Jorge Edwards y el reventón del siglo
En un relato iniciático, el escritor retrata las noches de poesía, sexo, alcohol e incluso opio, protagonizada por sus amigos. Edwards presentó ayer su libro junto al colombiano Fernando Quiroz, finalista del premio que ganó el chileno.
Por J.C. Ramírez Figueroa para La Nación, 18 de junio 2008.

Jorge Edwards (1931) se sorprendió cuando una periodista española de veintitrés años le señaló que “La casa de Dostoievsky” (Planeta) era una novela para esta generación. “Puede ser. La escribí como la historia de mis amigos, de las lecturas de poesía en el Parque Forestal, de mi propia experiencia en París y Cuba”, dice el escritor, mirando hacia el horizonte desde su amplio departamento frente al Santa Lucía.

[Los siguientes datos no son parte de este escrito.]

Here is a tiny trained network, its code and every weight. The questions are about switching its units off for an input and a class, where a switched-off unit gives its printed mean instead of its output.

import numpy as np


def w(rows, s, z=0):
    codes = np.array(rows[::2]) - 128.0
    scale = np.full(codes.shape[1], s)
    scale[-1] = z or s
    return codes * scale


def f(y):
    return np.maximum(y, 0)


def log_softmax(a):
    a = a - a.max(-1, keepdims=True)
    return a - np.log(np.exp(a).sum(-1, keepdims=True))


def net(x, mask):
    res = np.array(x, float).reshape(1, 3) / 4 @ E
    y = f(res @ A[0][:, :-1].T + A[0][:, -1])
    res = res + np.where(mask, y, B[0][:, -1]) @ B[0][:, :-1]
    return log_softmax(res[-1] @ U[:, :-1].T + U[:, -1])


A, B = {}, {}
E = w([
[52,109,254,130],'x0',
[50,216,72,112],'x1',
[39,42,41,4],'x2',
],0.0084)
A[0] = w([
[61,139,173,104,166],'N1',
[153,125,128,141,63],'N2',
[204,158,139,141,180],'N3',
[172,104,132,122,241],'N4',
[131,114,11,103,128],'N5',
[114,234,27,137,195],'N6',
[125,121,138,127,3],'N7',
[248,123,141,131,143],'N8',
[145,69,46,81,230],'N9',
[28,150,170,128,243],'N10',
[157,174,142,159,246],'N11',
],0.018,0.0036)
B[0] = w([
[73,172,169,111,203],'N1',
[132,124,134,154,144],'N2',
[164,126,139,204,203],'N3',
[92,81,138,151,176],'N4',
[53,182,41,171,243],'N5',
[188,218,38,103,254],'N6',
[107,143,129,139,129],'N7',
[99,123,143,251,214],'N8',
[83,31,77,79,250],'N9',
[87,193,191,84,231],'N10',
[205,119,157,175,207],'N11',
],0.031,0.014)
U = w([
[152,136,174,220,214],'0',
[57,225,238,45,253],'1',
[214,166,126,116,10],'2',
[246,255,139,82,74],'3',
[91,188,6,107,122],'4',
[34,15,114,82,61],'5',
],0.0071,0.0039)

Each question gives the input, the list of numbers given to net, and the class t.
The units are the neurons (one row each of A and B). Each row of codes is followed by its name. A weight is (code - 128) times the scale printed after its matrix; where a second scale follows, it is the last column's (A, B and U).
mask holds one flag per neuron, in row order. A switched-off neuron (its flag False) gives its mean, the last column of its row in B, instead of its output. The means were averaged over made-up inputs and are rounded, as every weight is.
A unit's drop is (log p(t) with every unit on - log p(t) with that unit switched off) / (log p(t) with every unit on - log p(t) with every unit switched off).
unit that matters most: the unit with the biggest drop
top k neurons: the k neurons with the biggest drops, biggest first
drop of u: that unit's drop, to one decimal
input [-3,3,-4], class 3: unit that matters most -> N6
input [0,0,4], class 5: top 2 neurons -> (N6 N9)
input [6,2,-6], class 1: top 2 neurons -> (N6 N10)
input [0,-1,8], class 5: top 2 neurons -> (N9 N6)
input [-3,3,-3], class 3: top 2 neurons -> (N9 N6)
input [-2,-3,7], class 5: top 2 neurons -> (N9 N6)
input [-1,-1,5], class 5: top 2 neurons -> (N6 N9)
input [1,-2,-1], class 0: top 2 neurons -> (N9 N6)
input [7,8,-8], class 1: top 2 neurons -> (N10 N1)
input [-5,-5,8], class 5: top 2 neurons -> (N9 N6)
input [1,0,6], class 5: top 2 neurons -> (N6 N9)
input [5,1,8], class 1: drop of N10 -> 0.5
input [2,-8,6], class 5: drop of N3 -> 0.0
input [-7,0,-8], class 0: unit that matters most -> N8
input [-4,-8,6], class 5: drop of N9 -> 0.1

Lo cierto es que el libro, ganador del Premio Iberoamericano de Narrativa Planeta-Casamérica 2008, tiene mucho de iniciación. Comienza con un delirante grupo de universitarios en el Santiago de fines de los cuarenta, que intentan escribir poemas que ericen los pelos. Entre lecturas de Rimbaud, Sartre o T. S. Eliot, conversaciones regadas hasta las cinco de la mañana en Il Bosco o La Unión Chica, sorprendentes fumaderos de opio (“Efectivamente había uno en el centro, aunque en la novela ficcioné la ubicación”, se ríe) y descubrimientos sexuales, comienza a destacar la figura del enigmático protagonista, bautizado como El Poeta.
“Es y no es Enrique Lihn”, explica Edwards. “Yo era amigo de Jodorowsky y de él, aunque terminaron peleados. Estuvo en París, como el protagonista del libro, pero la parte de Cuba, donde se involucra en el Caso Padilla, es invención mía”.
Esta primera parte se llama “La espalda de Teresita”, debido a una memorable fiesta en la Escuela de Danza, que terminó con los botones del traje de la muchacha destruidos por los intentos eróticos de El Poeta. “Así era nuestro carrete”, dice Edwards. Tanto como las camisas con restos de sal. “Era normal verlas en los bares, porque alguien había asegurado que borraban las manchas de vino”.
Sin embargo lo que comienza como un relato coral -incluyendo al Chico Adriazola y Eduardito Villaseca, también amigos de Edwards y ficcionados, desesperados por volverse escritores- se centra en El Poeta, desde que abandona su destartalada pieza (bautizada con el nombre que da título al libro), se refugia donde Nicanor Parra (acá se llama Antipoeta), se marcha a París y luego a Cuba (“de tránsito”) y finalmente regresa al Santiago infernal de la dictadura (“La ciudad del pingüino”).
“Eso es lo importante de las novelas, que los acontecimientos arrastren a sus personajes y los hagan crecer. No sé si los nuevos escritores hayan leído tanto. De repente aparece un funcionario de gobierno que te dice que además de economista, también tiene una novelita. Desde el primer párrafo es evidente que ni siquiera sabe manejar las palabras”.
Edwards además adelantó que tiene un libro de cuentos “casi terminado” y que se plantea escribir “algún tomo de memorias muy remotas de su infancia, adolescencia y primera juventud”, cuando conoció a importantes personalidades de la vida política nacional.